Göppingen Der Göppinger Kurt Haas ist tot

Das Bild zeigt Kurt auf seiner Facebook-Seite.
Das Bild zeigt Kurt auf seiner Facebook-Seite. © Foto: Privat
Göppingen / Sandra Schröder 20.02.2018
Der stadtbekannte Göppinger Kurt Haas, den die meisten schlicht als „Kurti“ mit dem Radio kannten, ist vergangenen Donnerstagabend im Krankenhaus gestorben.

Besonders im Sommer gehörte „Kurti“ für viele Göppinger fest zum Stadtbild. Wenn er mit seinem Radio auf dem Arm, manchmal ohne Hemd, durch die Fußgängerzone lief, Leute in den Cafés und Kneipen ansprach, oder bei Konzerten mittanzte. Kurt Haas ist vergangenen Donnerstag um 21.30 Uhr im Krankenhaus gestorben. Das bestätigte sein Betreuer Wieland John vom Verein Mauch‘sche Villa auf Nachfrage. Auch auf Facebook hatte John darüber informiert.

Die Nachricht löste in dem sozialen Netzwerk viel Mitgefühl aus: „Nur wenige haben den tollen Menschen gekannt, viele haben ihn nur ausgelacht und gehänselt“, lautet einer der Kommentare auf der Seite von Wieland John. „Kurti“, den fast jeder vom Sehen zu kennen schien, wurde 68 Jahre alt. Er zog „mit seiner besonderen Botschaft durch Göppingen“, wie es eine Frau beschreibt – und „kämpfte so unermüdlich voller Freude und Überzeugung, für seinen Glauben“.
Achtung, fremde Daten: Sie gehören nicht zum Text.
Each row is a point. The last column is the point's height on a tilted bowl or saddle (a function of degree 2), plus a little noise. Along how many of its main directions does it bend up, bend down or stay straight?
In the rows, 128 means zero.

Points (15 x 4):
[[161  95  74 151]
 [224 146  73 197]
 [108 168 127 125]
 [100 142 131 112]
 [153 125 168  89]
 [ 81 154  86 177]
 [ 62 101 119 155]
 [173 172  92 157]
 [ 92  95 122 128]
 [193 197  94 197]
 [110 102 119 116]
 [115  34  79 209]
 [104  93 151 111]
 [173 117 127 105]
 [ 85 138 123 126]]
Directions: 3 up, 0 down, 0 straight

Points:
[[122 161 157 158 133]
 [210  70 102  50 172]
 [120 121 116 146 122]
 [ 65 113 161 202 122]
 [187  97 123 128 107]
 [158 135 114 106 115]
 [233 131 118 106  62]
 [125  92 123  62 141]
 [209 120  56 126  38]
 [202 117 105 112  96]
 [101 158  84 157 111]
 [133 116  96  75 119]
 [ 83 121 131  89  96]
 [100 104  55 113  49]
 [162  83 128 113 125]
 [ 99 213 104 153 114]
 [ 71 216  91 113  40]
 [ 89 211 162 131  78]
 [110 142 171 164 130]
 [146 150 106  74 100]
 [ 40 155 112 177 117]
 [141 148 135 130 120]
 [ 96 131  87 139  96]
 [131 116 141 142 125]
 [118 124  66 167  80]]
Directions: 1 up, 3 down, 0 straight

Points:
[[174 106  91 148 110 149 149]
 [117 154 127 108  91  65 125]
 [116 114 134  70  93 130 151]
 [159  97 150 106  72 102  76]
 [137 119 171 130  43 117  49]
 [112 137 124  65 199 177 134]
 [ 97 111 148 117 134 149 149]
 [107  81 144 143 105 102 140]
 [ 72 165 195 160  93 166 102]
 [ 86  92  74 147 103 175 184]
 [159  86 191 106 148  97 122]
 [129  65  68 124 135 131 141]
 [117 180  47 109 121 161 214]
 [ 80 158 130 201 167 127 116]
 [138 125  93 123 137 111 148]
 [ 76 144 124 188 147  69 144]
 [ 76 106  90 131 132 164 168]
 [140  65  71 158 104 122 121]
 [130 132 168 170  75 116  87]
 [142 184 161 136 105 150  95]
 [175 100 103 103 199  65 155]
 [168 191 120 128 195 131 152]
 [140 149 108 150 178 176 153]
 [105 178  99 101 105  70 161]
 [109 153 146 148 180  58 120]
 [189 132 143  73 134  86 125]
 [203  78 118  63 218 115 193]
 [119 123 125 111 184 186 154]
 [ 78 147 108  97 197 157  92]
 [ 89 128 141 217 105  78 155]
 [192  15 153 151 132 145 165]
 [109 178 124 104 232 154  57]
 [133  90 128  59 156 117 151]
 [154 142 194 199  93  99  76]
 [ 97 153  81  90  35 149 221]
 [140  77  91 182 110 143 134]
 [153 116 134  96 126  91 125]
 [110 132 104 133 155  59 138]
 [ 96 160 114 193 103 130 140]
 [154 143  39 133 189 129 154]
 [163 159 104 143 132 130 155]
 [157 106 107 119 180 112 148]
 [ 61  76 115  82  69 143 227]
 [ 35 185 181 194  81  82 133]
 [ 99  84 181 120  71 185 174]
 [125 152 166  50 139  82  89]]
Directions: 3 up, 2 down, 1 straight

Points:
[[133 123 113  52 129  86  82  88 106]
 [120 113 113 105 133 161 116 135 121]
 [105  86 175 186 192 182 179 143  89]
 [140  77 171  92  37 165 125  98 140]
 [170 126 100 116 188 157 189 125  91]
 [111 125  99 153 135 114 169 128 115]
 [107 120 165 123 103 109 139 131 133]
 [131 112 180  80 134 191 151 209 110]
 [ 97  58 158 131 166 129  89  63  82]
 [161 147 110  70 141 135  34  86 103]
 [130 131  70 109 151 147 141 147 108]
 [126 194 219 211 139 159 118 179 104]
 [ 85  44  71 119 185 125 135 138  53]
 [198 132 153 184 236 138 126  87  70]
 [115 154 168  94 178 145 117 178 105]
 [ 89 164 148  96 172 169 180 157  98]
 [128 126 172  39 179  84 111 126  86]
 [ 79 157 109  97 172 149  93  57  76]
 [122  85 140 136 114 128 101 155 128]
 [126  71 193 136 121 179 124 168 119]
 [146 126 104  98  91 146  82 155 136]
 [139 185  83 114 156 112 142 106 102]
 [132  99  97 107 175 119 131  80  88]
 [147  84 159 145  50 152 154 119 156]
 [121 159 125 149 161 159  96 150 121]
 [176 143 161 167 128 102 183 158 121]
 [ 77 165 132  47  67 131 155 125 127]
 [ 31  82 126 100  93  81 108 111  86]
 [144  94 142 195  71  87 133 147 135]
 [109 153 148 139  85  89 144 156 128]
 [ 99 172 167 135 167 120 135 199  95]
 [123  81 101  47  71 201 157 165 105]
 [119  74  74 132  55 157  91  94 120]
 [ 86 148  85 104 144 106  80 177 104]
 [ 93  78 107 121  63 117 114 105 124]
 [123 144   8  90 178 153 131 207  59]
 [145  99 127  88  63 116 155 186 141]
 [ 38  80 163 133 128  92 111 167  82]
 [ 40 142 189  94 142 116 221 105  85]
 [127  82  78 173 123  50 129 135 110]
 [ 98 206 109 160 158 166 148 199  92]
 [104 174 168 143  82 102 118 136 130]
 [ 88  95 100 104 147 133 136  83  89]
 [203 133 145 144 191 125 118 165  99]
 [202 173 197 124 122  93 136 112 112]
 [135  53 109  81 150 147  70 160  98]
 [149 127 111 120  56  81  42 140 134]
 [123 164  80 133 152  96 157 145 103]
 [134 102 167 129 149  81 168 155 102]
 [116  43 164 136 122  73  89 101 103]
 [147 141 158 134 151  98 175 113 113]
 [175 150 224 162  93 136 104 118 130]
 [122  94  70 119  84 119 119 104 126]
 [ 58  99 143 131 132 164 143 130 107]
 [176 168 112  73 102 161 122 119 130]
 [ 75 112 158 127 151 153 131 137 110]
 [137 162 170 147  85  37 153 151 108]
 [ 90  92 120 186 138 112 155 148 104]
 [112 129  99 165 136 192  99 217 101]
 [166 115 103 132 191 106  70 100 102]
 [164 128 136 162  96  91  75  62 127]
 [134 139 142 197  59 116 104  98 142]
 [229 125 168 201  23  84 126  59 135]
 [106 103 188 105 141  95 146  89 102]
 [168 186  66 161 163 154 110 165 108]
 [ 32  20 176 177 186  52 141 116   7]
 [107 222 122 129 156 124 137 160 100]
 [115 188 134 162 132  78  69 194  96]
 [ 76 129 211 149 115 209 137  99 135]
 [ 87 122 105  83 170 119 123 196  85]
 [104  77 103 155 100 112 170 107 122]]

Die Besonderheit dieses Mannes hatte einen Grund: Kurt Haas litt unter geistiger paranoider Schizophrenie, sagt sein Betreuer. Fünf Jahre hat er sich um ihn gekümmert. „Er ist ein außergewöhnlicher Mensch gewesen“, findet John. Kurt Haas sei sehr sozial gewesen und habe vielen Menschen geholfen. Zum Beispiel habe er sich eingesetzt für Kindergärten, die Drogenberatung Koala und sei oft ins Café Asyl gekommen.
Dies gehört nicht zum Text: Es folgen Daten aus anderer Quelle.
Every row gives one point. The points of each table are mixes of a few directions, plus a little noise. Count the directions of each table, and those that both share. Where both have some left over, give the other angles between the two spaces (their principal angles), to ten degrees, smallest first.

First (4 x 3)
|  0.056 |  0.031 |  0.039 |
|  0.022 |  0.012 |  0.016 |
| -0.011 | -0.006 | -0.008 |
| -0.067 | -0.037 | -0.048 |
Second (6 x 3)
| -0.013 |  0.055 |  0.012 |
|  0.010 | -0.043 | -0.010 |
|  0.003 | -0.014 | -0.003 |
|  0.022 | -0.096 | -0.022 |
| -0.007 |  0.029 |  0.007 |
| -0.016 |  0.070 |  0.016 |
Directions: first 1, second 1, shared 0; angles 70

First (9 x 6)
| -0.004 |  0.050 |  0.038 | -0.017 |  0.004 | -0.001 |
| -0.018 | -0.106 | -0.037 |  0.048 | -0.046 |  0.022 |
| -0.022 |  0.011 |  0.046 |  0.004 | -0.028 |  0.014 |
|  0.028 |  0.088 |  0.008 | -0.044 |  0.055 | -0.028 |
| -0.017 | -0.054 | -0.007 |  0.027 | -0.034 |  0.016 |
|  0.001 |  0.042 |  0.023 | -0.016 |  0.011 | -0.005 |
| -0.005 |  0.030 |  0.027 | -0.011 |  0.001 |  0.001 |
|  0.037 |  0.013 | -0.053 | -0.019 |  0.054 | -0.029 |
| -0.002 | -0.074 | -0.044 |  0.030 | -0.016 |  0.008 |
Second (6 x 6)
|  0.012 |  0.012 |  0.081 |  0.003 |  0.001 |  0.083 |
|  0.043 |  0.047 | -0.049 | -0.019 |  0.041 | -0.010 |
| -0.016 | -0.065 | -0.055 |  0.015 | -0.006 | -0.047 |
| -0.009 |  0.028 |  0.043 |  0.005 | -0.028 |  0.037 |
| -0.010 | -0.010 | -0.053 |  0.007 | -0.014 | -0.042 |
| -0.019 | -0.009 |  0.033 | -0.009 |  0.007 | -0.022 |
Directions: first 2, second 4, shared 2

First (7 x 8)
|  0.030 | -0.005 | -0.029 | -0.016 |  0.030 | -0.069 | -0.088 | -0.060 |
|  0.018 | -0.029 | -0.016 |  0.031 |  0.006 |  0.018 |  0.013 |  0.011 |
|  0.023 | -0.028 | -0.018 |  0.036 |  0.013 |  0.006 |  0.003 |  0.002 |
|  0.015 | -0.007 | -0.046 | -0.032 |  0.009 | -0.019 | -0.015 |  0.024 |
| -0.046 |  0.047 |  0.047 |  0.029 | -0.014 |  0.045 |  0.087 |  0.019 |
| -0.055 |  0.062 |  0.049 | -0.083 | -0.036 | -0.009 | -0.009 | -0.005 |
|  0.010 | -0.040 |  0.011 |  0.034 | -0.010 |  0.034 |  0.010 |  0.007 |
Second (9 x 8)
| -0.015 |  0.007 |  0.021 |  0.011 | -0.013 |  0.028 |  0.037 |  0.016 |
|  0.040 | -0.065 | -0.050 | -0.017 | -0.001 |  0.003 | -0.039 |  0.028 |
| -0.019 | -0.005 |  0.083 | -0.001 | -0.029 |  0.007 | -0.043 | -0.063 |
|  0.009 | -0.013 | -0.030 |  0.020 |  0.007 |  0.021 |  0.037 |  0.039 |
| -0.021 |  0.062 |  0.014 | -0.018 |  0.013 | -0.044 | -0.011 | -0.036 |
|  0.016 | -0.026 | -0.045 |  0.008 |  0.003 |  0.024 |  0.034 |  0.056 |
| -0.012 |  0.040 | -0.034 | -0.020 |  0.011 | -0.008 |  0.040 |  0.040 |
|  0.024 | -0.070 |  0.053 |  0.070 | -0.012 |  0.031 | -0.032 | -0.054 |
| -0.021 |  0.073 | -0.015 | -0.052 |  0.020 | -0.063 | -0.023 | -0.022 |
Directions: first 4, second 4, shared 4

First (7 x 9)
|  0.023 |  0.035 |  0.006 |  0.001 | -0.015 | -0.028 | -0.005 |  0.015 | -0.015 |
|  0.002 |  0.027 |  0.023 | -0.012 | -0.046 | -0.082 | -0.039 | -0.019 | -0.046 |
| -0.016 | -0.020 |  0.001 |  0.011 |  0.016 |  0.058 |  0.014 |  0.008 |  0.053 |
| -0.010 |  0.039 |  0.049 |  0.003 | -0.059 | -0.043 | -0.047 |  0.002 |  0.018 |
|  0.025 | -0.017 | -0.042 | -0.001 |  0.046 |  0.029 |  0.039 |  0.010 | -0.022 |
|  0.047 |  0.013 | -0.042 | -0.006 |  0.032 | -0.014 |  0.030 |  0.011 | -0.057 |
| -0.070 | -0.079 |  0.001 |  0.005 |  0.024 |  0.079 |  0.009 | -0.027 |  0.071 |
Second (7 x 9)
| -0.008 |  0.064 | -0.036 | -0.028 | -0.006 |  0.039 |  0.039 |  0.007 | -0.030 |
| -0.011 |  0.039 | -0.055 | -0.011 | -0.002 |  0.058 |  0.057 |  0.000 | -0.030 |
| -0.049 | -0.026 |  0.045 | -0.031 | -0.004 | -0.025 | -0.048 | -0.026 |  0.030 |
| -0.066 | -0.010 |  0.015 | -0.053 |  0.017 |  0.012 | -0.017 | -0.028 |  0.019 |
| -0.018 | -0.041 |  0.022 |  0.046 | -0.053 | -0.022 | -0.026 | -0.028 |  0.014 |
|  0.090 | -0.043 | -0.006 |  0.049 |  0.051 | -0.019 |  0.009 |  0.040 |  0.003 |
|  0.062 |  0.021 |  0.015 |  0.027 | -0.003 | -0.043 | -0.012 |  0.032 | -0.006 |
Directions: first 3, second 4, shared 2; angles 90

Dass Kurt Haas in der Öffentlichkeit manchmal auch aggressiv wurde, lag an den Medikamenten, die er wegen seiner Krankheit nehmen sollte. Tat er das nicht, hatte das Auswirkungen auf sein Verhalten, erklärt der Betreuer. Doch diese Erkrankung war nicht der Grund für den Tod des Göppingers.

Auf Facebook erinnert eine Frau, dass „Kurti“ sich in letzter Zeit „abgemagert wie er war, kaum auf den Beinen halten konnte“. Tatsächlich ging es Kurt Haas körperlich schlecht, bestätigt John. Nachdem es für kurze Zeit nach einer Besserung aussah, riefen die Ärzte seinen Betreuer am Ende in die Klinik. Der Kreislauf versagte und er starb, ohne dass sich John von ihm verabschieden konnte.

Mit dem Tod endet Johns Funktion als Betreuer. Deswegen suchte er ebenfalls auf Facebook nach Verwandten von Kurt und fand tatsächlich einen Bruder und zwei Schwestern. Die Eltern seien bereits tot.

Die Verwandten kümmerten sich jetzt um die Beisetzung. Es sei gut möglich, dass Kurt Haas im Wangener Friedwald beigesetzt werde.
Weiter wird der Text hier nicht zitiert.